Gökhan BACIK
Siyasal ve sosyal sorunlar çözülmeden devam ettikçe nitelik de değişir. Örneğin etnik bir sorun eğer elli yıl çözülmezse artık başka bir evreye girer.
Türkiye yakın tarihinin ilk büyük “mega yangını” sonrası ülkeye bakarken, bazı sorunların uzun yıllar çözülemediği için artık nitelik değiştirmeye başladığını görüyoruz.
Bunlardan birincisi, sosyal dokunun Türkiye’de ciddi biçimde zedelenmiş olmasıdır. Hal böyle olduğu için konu ister yangın, ister göçmenler, ister ekonomi olsun, her sorun bu hasar görmüş dokulardaki yarayı acıtıyor.
Bunun en tipik örneği Kürt meselesi. Kürt sorunu artık geniş kitleler arasında duygusal kopukluk meydana getirmeye başlamış vaziyette.
Bunu yangın olayında üzücü biçimde açıkça gördük.
Politik bir gerekçe olmaksızın günlük hayatın kodları içinde Kürtlerden kopmuş büyük bir Türk kitlesi var. Bu insanlar için Kürtler artık bir tür “yabancı” yahut “istenmeyen” olarak kodlanıyor.

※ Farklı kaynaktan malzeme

Rows are points. The last column is the point's height on a tilted bowl or saddle (a function of degree 2), plus a little noise. Count its main directions that bend up, bend down and stay straight.

Points:
[[  0  19  18  -5]
 [ 32 -60  23  41]
 [ -9 -26 -11   1]
 [-24  17  14   3]
 [-18   6 -15   1]
 [ 10 -15  -5  14]
 [-12 -49 -22   2]
 [ 30   6 -17  31]
 [ 47 -22  -9  60]
 [  3 -17  38 -41]
 [-15   5 -37  -8]
 [-21  -2 -14  -4]
 [ 25   5  16  -5]
 [ -9  30 -17  22]
 [ 11  11  -8  14]]
Directions: 1 up, 1 down, 1 straight

Points (17 x 4):
[[ -5  -2   5  -2]
 [ 13  60  -9 -47]
 [ 14 -48  21 -60]
 [ -6  15   3   3]
 [-22  -1  -1   3]
 [  7  15  32 -11]
 [ 18  19   2   4]
 [-34   9 -32  54]
 [ 21 -26  33  -9]
 [ -3 -16  -6 -11]
 [ -7   1   9  -3]
 [-29  -3 -17  21]
 [  0  -8  -7  -2]
 [-20  13  16 -10]
 [-22  -3  30 -33]
 [-19 -25 -38  -8]
 [ 12   9  13   3]]
Directions: 1 up, 2 down, 0 straight

Points:
[[ -6  25 -17 -16 -20]
 [-33 -35 -36 -11 -14]
 [  4  -9  15  29 -24]
 [ 21  22  22 -28 -25]
 [  3 -38  16  42 -20]
 [ 10  32 -34   4   2]
 [-27   0  57  -6  12]
 [-14 -28   8  12  -9]
 [-18  60 -28  53  54]
 [-19  22 -29 -19 -31]
 [ 22  20   9  30 -20]
 [ 39  -8  56 -10 -57]
 [-27 -38  13 -23  -1]
 [-15  31   8  -8 -10]
 [-15  13   5 -10 -20]
 [-20   8  17   3 -12]
 [ 28  -5  52  16 -46]
 [ -6  36  -6  33  10]
 [ 40 -13   8 -30 -43]
 [ 14  21  -5  -6 -17]
 [ 27 -34   6 -32 -27]
 [ 20   5   6   0 -30]
 [ 16 -18  12 -14 -31]]
Directions: 2 up, 1 down, 1 straight

Points, 24 rows:
[[ 21  12   2 -50  -5]
 [ -6   3  30  29 -23]
 [  8 -23 -15 -12   7]
 [-25  18 -14 -23  -6]
 [  2  24 -19  16   8]
 [ -6  19 -20  29  16]
 [ 25  15  -5  44   6]
 [ 17 -23 -56  29  21]
 [-57 -13 -33 -37  20]
 [  7  -9  13 -17 -23]
 [-10 -11  17 -55 -25]
 [  0  -7 -13 -21  11]
 [ 48  11 -13   8 -18]
 [ 12   1 -18   2   9]
 [ -3  -8 -18  37  19]
 [ -4 -15 -17 -12  15]
 [  7   2  39  41 -27]
 [ -2  -4   6 -19 -12]
 [  9   5  24  14 -24]
 [  4   9  -1   4  -2]
 [-22  -4 -12  -6   6]
 [  9 -60  12  23 -60]
 [ -9 -12  19  28 -18]
 [ 56  13  13 -26 -37]]
Directions: 1 up, 2 down, 1 straight

Points (47 x 7):
[[ 16   5  -7 -33   2  -3 -14]
 [ 37   8   5  -2   3 -12 -12]
 [-20 -23 -21  25  -7 -12   2]
 [-12  -9   6 -31  -4   0  -7]
 [ 18  30  21  -4 -14   0 -24]
 [-38   8 -16  11   1 -23  -1]
 [-25 -49   8   1  17  -1 -12]
 [-19  -8  44  17 -60  41 -60]
 [ 22  26   9 -15  -2 -19 -18]
 [ -4 -12  18   7 -14  -4   1]
 [ 27  38  32 -19  16  -8 -48]
 [  1  -7 -15 -50  29  10 -32]
 [ -8 -34 -11 -11  -3  26 -11]
 [ 16  -5   5 -17   7  29 -19]
 [  5 -16  15  -1   5   2  -2]
 [-24  20  -3  18  20  13 -14]
 [ 10 -13 -15 -13   1 -10   1]
 [ -6   9  30   4  39  20 -32]
 [-22  38  -2 -25 -17 -51 -29]
 [ 20  -6  13  11  -4 -23   0]
 [ 14 -36  11 -25   6  10 -16]
 [ 14 -22  20  15  -7   9  -8]
 [-11  40  27  29 -28 -34 -27]
 [  9 -30  10  -6  20  26 -18]
 [-24   9 -10 -12  -7 -28  -1]
 [-13   1  -5 -16 -17  -1  -1]
 [  4 -20  -2   2  -9  13  -2]
 [ -9 -27  17   3   7  45 -26]
 [ -5 -20  -2 -18 -18  33 -17]
 [ 14  10  -8  -6  15  23 -16]
 [  7 -11   3  10  14  -3   1]
 [  0  -7 -27  16 -11 -12   4]
 [  1  11  -3  -4   4   6  -4]
 [-17 -11  32   1   6 -17  -5]
 [ -5 -18   3 -35 -40   1 -16]
 [  3  -6   8 -16   7 -32  -1]
 [-28  -1 -29  25 -26  -2  -8]
 [ 17 -14  -9 -18 -11   9  -7]
 [ 28   2 -17  -7 -17 -14  -5]
 [ -1  38 -16 -23  -4 -18 -23]
 [ 11   3  -5  19  15 -16   1]
 [-28 -32   5  18   3   8  -5]
 [ 52   7   8  -5 -25  16 -33]
 [-27  -8  -8  18 -35  -2  -4]
 [ 15  20  -9   8  10  10 -11]
 [-27 -32 -29 -14 -22   8 -12]
 [-13  17  -1 -15  23  -9 -10]]
Directions: 0 up, 6 down, 0 straight

Points (48 x 7):
[[  3 -11  -4 -41 -18  -3 -23]
 [ -7  23  43 -23  21 -34 -27]
 [ 13 -22 -12 -11  -3  23   8]
 [ 10  19  12  28 -15   0  -5]
 [ 16 -10  26 -21  -8   9  -5]
 [-25  18   1  -6  -5  11 -11]
 [ -6 -10   9 -29 -29   4 -24]
 [  9  19   5  -2  32 -16   6]
 [-17   5  -4   6  30 -23  23]
 [ 15  24 -18  -2 -14 -13   3]
 [ -9   9  29 -24 -12  -4 -27]
 [ 17   3  -2  14 -19  15  10]
 [ 11 -23 -12   7 -12 -19  14]
 [ 15  -9   0  -9   0 -21   8]
 [ -4   2 -15 -10 -16 -34  10]
 [-24  -6  -8  -9  14  13   7]
 [  5  -9  -6  -8   4   9   0]
 [ -3  -8  17 -23   2   7 -18]
 [-15 -12  22  -6  16   5  -4]
 [-24  14  -3  -8 -18  24 -10]
 [ 15  -3 -15   1 -39 -20  19]
 [ 20  22  -9 -17 -19  -8   6]
 [  0 -12 -17   4  -1  23   6]
 [-14   2   0 -22  41  13  22]
 [ -8  35  16 -14  34  17  -5]
 [  3  -2  19   9  -3   4  -5]
 [-14  18  -3   0  -5  17 -10]
 [-23  35 -28 -40  22   6  -1]
 [ 14 -12   2 -18 -10  13  -3]
 [-11  20 -16  11 -48 -10  16]
 [-22  31 -31  -4   4 -16   7]
 [ 27  -8  -8  -5  -3  -8  18]
 [-14  18   0  37  -4 -11  -5]
 [ 28  -7  -2 -18  -6   3  14]
 [-13   9  19 -13 -26 -25 -13]
 [-17   7  13  16  41  -8  18]
 [  4  11  17  22 -12  14   2]
 [ 14   8  13  39   3   1  -9]
 [ 14  15  -2  -7 -23  32   9]
 [ -9  -2  14  38 -32  -2  20]
 [-10  15   7 -29 -26  -2 -26]
 [-10 -22  -5 -31 -24  42 -28]
 [ -5   8  21  -3  -8 -34 -13]
 [-23 -14  12   9  -9 -10   6]
 [-24  16  -9 -21   3   5 -16]
 [-21 -22 -11  60 -33  36  60]
 [-31   4 -11   8  18   3  21]
 [ 32  29  29 -29   9 -16  10]]
Directions: 3 up, 1 down, 2 straight

Points:
[[-13   1   4  12 -31 -21   7]
 [ -1 -37 -20 -28 -49  -7  30]
 [-17 -44  -9  23 -20  14   2]
 [-33  -5  57 -20   8 -22  46]
 [-15  34  19  11 -33  29   5]
 [ -3   5  43  29 -32  24  10]
 [ -8  24  19  -9 -20   4   6]
 [-55 -26  24   4  31 -14  41]
 [ 17  35  -4 -11 -27  -7  16]
 [  6   9   0   0  -4   2   0]
 [ 21  33  49  16  32  -2  39]
 [-33  -9  10  33   6  48   4]
 [ -2  16  -4  -1 -10   5  -3]
 [ 16   5  18  17 -35 -25  21]
 [ 43 -33  -7 -31 -49  42  60]
 [ 14 -22  16   3 -19   1  14]
 [  3  26   0   0   6   2   2]
 [ -5 -29   0  -5  -2   5   7]
 [ -5  29 -15  20  12   7   2]
 [ 22  25  -1 -52  -1 -36  50]
 [  1 -14  10  -1 -42   5   9]
 [ 47   0 -21 -11   8 -46  48]
 [  0   6  49   7 -19  12  17]
 [ 17  16 -16 -43   7  10  23]
 [-22  42  22 -45 -26 -13  34]
 [ -3  -4  -6  14 -33  25  -7]
 [ 17  26 -12  -2  27   1  15]
 [ 37  12  -7  -7  23 -21  30]
 [ 16 -22   1  60 -14  27   3]
 [ 25  23  -4  -6  10  17  14]
 [-46   8 -56 -11  29 -10  32]
 [ 22  28   7  -7  15 -11  19]
 [ -7   2 -19 -23 -15   4   1]
 [-20 -13   1  10  19  26   3]
 [ 27  -2  14 -19 -14  10  24]
 [  7 -53 -40   2 -16  19  13]
 [-42 -30  -7   4  14  19  11]
 [  7  20  26  -7  36   2  25]
 [ -1 -56  -4  20 -15 -24  30]
 [ -2  10  10 -14   6  14   5]]
Directions: 6 up, 0 down, 0 straight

Çeşitli grupların kendiliğinden yol kesip kimlik kontrolü yapmaya başlaması bunun en tipik yansıması.
Esasen bu tip hadiseler devletin egemenliğinin ağır ihlalidir. Üstelik küçük çaplı gerçekleşmeleri de bu egemenlik ihlallerinin ağır niteliğini değiştirmez. Burada önemli olan sıradan yurttaşın yol kesip bir tür “hükümet” etme halini normalleştirmesidir. Bu tür eşikler küçük biçimde aşılsa bile büyük çaplı kalıcı etki üretir.
Diğer büyük bir sosyal kırılma ise sekülerler ve muhafazakarlar arasında gerçekleşiyor. Burada kritik bir dinamik doğuyor ve bunu çok ciddi tartışmak lazım.
Bilindiği üzere Kürt sorunu salt demografik değil aynı zamanda bölgesel bir sorundur. Türkiye’de Kürtlerin yaşadığı yere “Kürdistan” denmiyor ama resmi söylemin kullandığı “Güneydoğu” dahi dolaylı olarak bu bölgesel boyutu ifade ediyor. Bölgesel boyutu olan politik sorunları çözmek ise çok daha zordur.
Şimdi Kürt meselesini andıran biçimde bir tür seküler mekânsal tahayyül doğuyor. Bu tahayyül zaten uzun bir süredir çeşitli şekillerde ifade ediliyordu. Örneğin anketçilerin kullandığı “kıyı bölgeler”, “denizlere ulaşmak”, “kıyı savaşları”, “kıyı şeridi” gibi kavramlar esasen bu meselenin apolitik ifadesinden başka bir şey değildir.
Bilindiği üzere Türkiye’de devletten çekinildiği için bazen politik sorunlar apolitik isimlerle açıklanır.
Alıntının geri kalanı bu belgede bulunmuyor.